Additionally, the plaintiff contended ALJs are unconstitutionally insulated from presidential oversight due to two layers of removal protection — “that is, when the ALJs are removable only for cause, by officials who themselves are removable only for cause” — which violates Article II of the Constitution. The plaintiff alleged his lack of removal protection of FDIC ALJs “produces an administrative bureaucracy that operates on regulated parties without the constitutionally required ‘degree of electoral accountability.’” In sum, the plaintiff sought a court declaration that the FDIC’s structure and proceedings are unconstitutional, an injunction to halt the current administrative proceedings, and a permanent injunction to prevent the FDIC from pursuing penalties in this manner. The plaintiff also requested the return of privileged documents obtained by the FDIC and compensation for legal costs.
5th Circuit: The CFPB’s payday lender rule will begin in March 2025
On November 25, the U.S. Court of Appeals for the Fifth Circuit granted motions for clarification from both the appellants and the appellees to specify that the court’s stay will be lifted on March 30, 2025, for the CFPB’s payday lending rule.

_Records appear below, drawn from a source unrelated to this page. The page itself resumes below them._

Each row of a before or after table is a point. The points were changed in one or more steps. Then noise was added and the rows were shuffled. The steps act on how far a point lies along the listed directions, d1 being the first. Write out the steps. A step turns or swaps two directions, mirrors them in a line or flattens them onto one, adds a multiple of one to another, or multiplies one. Angles are multiples of 10 degrees, from the lower direction toward the higher: turns from -170 to 170, lines from 10 to 170 but not 90. Use the fewest steps. Two steps may share a direction if one is a turn and the other turns, adds or multiplies; they go together, in the order done. Otherwise the lowest direction goes first.

Directions:
(1): -38,36,12
(2): 12,28,-44
(3): 36,28,28
Before, 10 rows:
-67,-31,25
-37,-36,-3
20,15,33
-54,-8,22
-33,-53,56
71,18,-1
-9,9,9
86,24,-14
68,37,-2
92,8,-27
After:
3,-12,30
1,3,-24
4,-4,32
0,-4,20
0,-26,68
3,0,9
0,-2,-1
-5,1,-15
7,4,-18
-4,-12,10
Steps: multiply d1 by 0; flatten d2 and d3 onto the line at 160 degrees

Directions:
(1): -38,21,26,41,-5,39
(2): -4,-14,-51,28,45,15
Before:
-22,31,43,21,-49,15
-14,-14,-34,33,42,18
29,-37,-80,-4,47,-22
27,-14,-34,-44,8,-5
22,-6,0,-2,-1,-7
-8,2,-32,31,3,29
-34,11,-2,27,-3,12
10,7,42,-22,-44,-6
17,1,-15,-65,-4,-36
-17,12,7,36,4,40
-89,20,-31,95,47,68
4,-13,-25,9,11,-16
-44,25,27,21,-13,48
After:
-5,-6,-18,19,7,-7
6,-3,-18,13,14,18
-9,-12,-43,39,33,15
-16,3,-19,9,4,-6
15,-1,6,6,-3,0
-15,-13,-36,28,39,17
-1,6,-11,-15,-3,23
3,-6,-36,22,5,22
-12,20,14,-37,-16,-6
15,4,40,-27,-40,-12
-40,-9,-78,49,63,20
10,10,11,-9,-41,-12
-9,1,-11,-15,1,14
Steps: flatten d1 and d2 onto the line at 80 degrees

Directions:
(1): -4,-9,10,-14,6,-32,41,-29,69
(2): 5,38,6,21,59,8,-21,39,36
(3): -14,-20,-79,0,-13,-13,-20,21,25
(4): 26,-3,6,13,-23,-19,51,66,-7
Before (10 x 9):
7,31,-7,32,41,5,-15,58,-33
-3,-3,-31,-11,18,22,-48,-35,-16
-34,-24,-35,-16,-23,5,-38,-25,-9
13,-1,15,20,-12,1,0,27,-4
-17,5,56,-24,3,4,3,-56,33
-31,23,-5,-5,37,-7,-20,-80,48
-5,-17,-49,-11,-27,-31,20,13,18
-24,-45,-38,-8,-20,-21,19,-1,8
8,8,13,-3,4,-8,24,-4,6
-18,-9,28,-39,-2,-4,-12,-72,-6
After, 10 rows:
7,7,-1,0,1,-2,13,12,-14
-20,-13,-40,-22,1,-50,29,-31,91
0,20,59,-13,18,21,-19,-20,-38
-36,-32,-28,-18,19,-35,27,-27,78
3,3,10,-12,32,16,-27,-53,-7
-2,18,67,-3,-4,23,-6,-6,-28
-33,-2,5,-20,18,-2,-23,-50,41
12,-10,-3,16,-25,3,-10,30,-9
-3,5,-25,21,6,-2,-9,31,-53
-18,30,41,-8,32,-7,7,-89,24
Steps: add 1.5 times d3 to d1; turn d3 and d4 by -40 degrees; multiply d2 by 0

Directions:
(1): -2,-46,50,-7,24,20,17,42,9,41,36,29
(2): 15,22,-1,-43,24,75,-20,-19,-21,-24,2,33
(3): -27,-21,-26,29,-51,32,-53,26,-4,24,-22,27
(4): 31,-12,68,12,-36,11,-12,18,-18,-46,-23,-29
Before (11 x 12):
-3,-4,-18,-23,29,-37,29,-10,17,50,21,12
-34,-17,-5,-29,43,-8,22,0,30,54,36,33
19,-60,49,24,-14,8,10,37,-10,6,11,-9
14,6,68,-43,24,13,6,19,15,-20,7,-12
-18,-18,-29,-5,28,18,13,-14,16,38,40,37
-41,19,-82,16,4,-55,1,0,23,33,1,10
-2,-8,1,11,30,-81,41,1,25,47,37,-16
-13,20,-87,-5,-19,31,-34,-15,-33,28,-19,39
-20,-17,-51,39,8,-46,33,3,41,65,25,-17
0,43,-68,11,4,-1,-26,-24,-17,-25,-24,-2
-3,10,-57,58,-78,-6,-38,-22,3,-19,-37,-37
After, 11 rows:
-28,27,-30,-5,-39,14,-58,6,16,-2,-36,4
-17,-9,-74,29,-20,-36,2,-18,2,16,-5,-13
45,13,31,-52,60,12,55,-14,-37,-14,25,6
18,-20,51,49,-48,-59,-9,28,-1,1,-9,-41
31,10,20,5,-8,-11,17,-34,-11,-57,-7,-32
33,-21,47,40,-13,-48,46,11,15,-1,9,-69
28,-12,38,-19,51,42,16,27,-14,1,30,24
33,-11,44,0,-30,-33,5,-2,-9,-13,-23,-31
14,19,38,0,-25,-35,-1,-20,-1,-57,-30,-51
2,-37,13,-8,56,16,52,9,31,58,71,20
27,-15,78,-6,25,-36,45,39,6,-20,19,-23
Steps: mirror d1 and d2 in the line at 100 degrees; turn d3 and d4 by -140 degrees

Directions:
(1): 27,35,8,7,17,-20,10,3,-20,29,19,21,75,-16,-28,-58,-24,-43
(2): -31,21,36,63,0,-29,33,-36,14,-7,30,20,-31,56,15,-37,-2,11
(3): -51,-26,-47,-27,-20,-36,13,-43,47,12,-19,3,58,24,-16,3,22,10
Before (12 x 18):
4,-3,-15,5,-4,-12,-4,-7,4,6,-11,10,32,-7,-6,0,5,-7
-11,-13,1,-10,4,-7,-8,4,12,-10,-4,6,-11,-1,8,25,5,18
-31,-2,-20,0,-6,-31,18,-29,25,28,-12,6,34,12,-19,-11,9,5
-19,-22,-36,-23,-21,-11,-13,1,18,-3,-25,-15,8,-1,1,31,12,18
-35,-58,-35,-52,-24,-3,-11,-14,43,-4,-19,-20,-6,3,-1,54,37,31
-8,21,24,35,-5,-11,15,2,-2,5,13,3,0,22,2,-29,-3,-9
-13,-5,10,33,0,-32,16,-15,-4,6,15,20,34,28,-8,-38,-1,3
-25,-49,-51,-53,-20,35,-29,5,24,-11,-43,-33,-12,-28,-3,69,26,20
-17,-5,7,19,-5,7,4,-10,12,-6,-1,-9,-36,20,13,19,14,32
-10,9,14,19,5,-2,27,-15,7,6,16,-1,3,10,-6,-15,-13,-22
-36,-17,-2,-9,-18,-3,0,-7,9,-9,-9,-4,-20,-3,-17,25,12,26
-8,33,30,39,13,-12,17,-14,-6,-7,15,12,5,30,7,-34,-14,-6
After (12 x 18):
-8,7,31,43,0,11,9,-6,0,-12,13,-6,-61,24,24,9,7,31
0,-23,-36,-32,-16,5,-25,20,2,-2,-29,-21,2,-21,2,42,6,12
23,-50,-53,-86,-9,73,-61,56,-11,-11,-54,-50,-19,-82,-5,94,16,8
1,-6,-24,-4,-5,-13,-6,-11,7,9,-17,9,44,-11,-9,5,8,-5
-2,-54,-23,-63,-14,25,-29,18,17,-7,-21,-27,-21,-31,-1,66,27,21
-26,26,32,59,-7,-26,29,-19,11,4,22,11,-7,48,7,-44,-2,-4
-27,11,18,31,0,-15,40,-30,17,5,23,6,2,28,-4,-24,-11,-17
0,-9,7,-8,9,1,-13,13,3,-11,-1,6,-19,-9,9,24,0,16
-36,0,12,54,-5,-52,33,-41,12,4,26,29,34,58,-6,-52,2,12
-41,-1,-18,6,-9,-38,24,-39,33,29,-10,11,37,21,-17,-16,9,8
-36,41,43,68,10,-36,36,-41,11,-7,25,23,0,66,13,-55,-8,2
-22,-10,10,-2,-12,5,-3,3,-3,-12,-4,-5,-33,-11,-12,25,7,24
Steps: add 0.7 times d1 to d3; multiply d2 by 2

As previously covered by InfoBytes, the CFPB announced its payday lender rule will take effect on March 30, 2025, and this order issued by the appellate court confirms such date. The court’s decision modifies the order entered October 14, 2021, and specifies that March 30, 2025, is 286 days following the U.S. Supreme Court’s judgment in the case. Most recently in this case, the 5th Circuit denied rehearing en banc (covered by InfoBytes here).